Нормальная семья не бывает без конфликтов, больше того – должна быть конфликтной, если ее составляют личности.

Конфликты были. Были скандалы. Во времена ждановщины отец написал «Илью Головина», пьесу конъюнктурную, он и сам того не отрицает. Пьесу поставили во МХАТе. Обличительное ее острие было направлено против композитора, отдалившегося от родного народа, сочиняющего прозападническую музыку. Прототипами послужило все семейство Кончаловских, только героем отец сделал композитора, а не художника. Естественно, Кончаловские себя узнали; не скажу, что были оскорблены, но обижены уж точно были.

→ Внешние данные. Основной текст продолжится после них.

Each row is a point. To make a cloud, some directions were put in groups of two or more. Within a group, all points are equally far from the middle, so they leave a hole (a ring in 2 directions, a hollow ball in 3). The other directions are filled evenly. Then the cloud was stretched, turned, moved and blurred a little. How many holes are there, and how many directions does each take, smallest first?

В то время я не понимал смысла разговоров, происходивших вокруг этого сочинения. Отголоски какие-то доходили, но я еще был слишком мал, чтобы что-то уразуметь. Во времена недавние мне захотелось в этой пьесе разобраться. Как? Единственный способ – ее поставить. Хотелось сделать кич, но в то же время и вникнуть, что же отцом двигало: только ли конъюнктура или было какое-то еще желание высказать вещи, в то время казавшиеся правильными? Замысел этот пришлось оставить – слишком сложной оказалась задача…

Отец мало на нас обращал внимания. Он как бы сторонне присутствовал. Отношения с ним, в общем, всегда были хорошие. Он был постоянный антагонист, но антагонист любимый. Сближаться с ним я начал с возрастом – чем дальше, тем больше. По-настоящему любовное чувство пришло лишь в зрелые годы…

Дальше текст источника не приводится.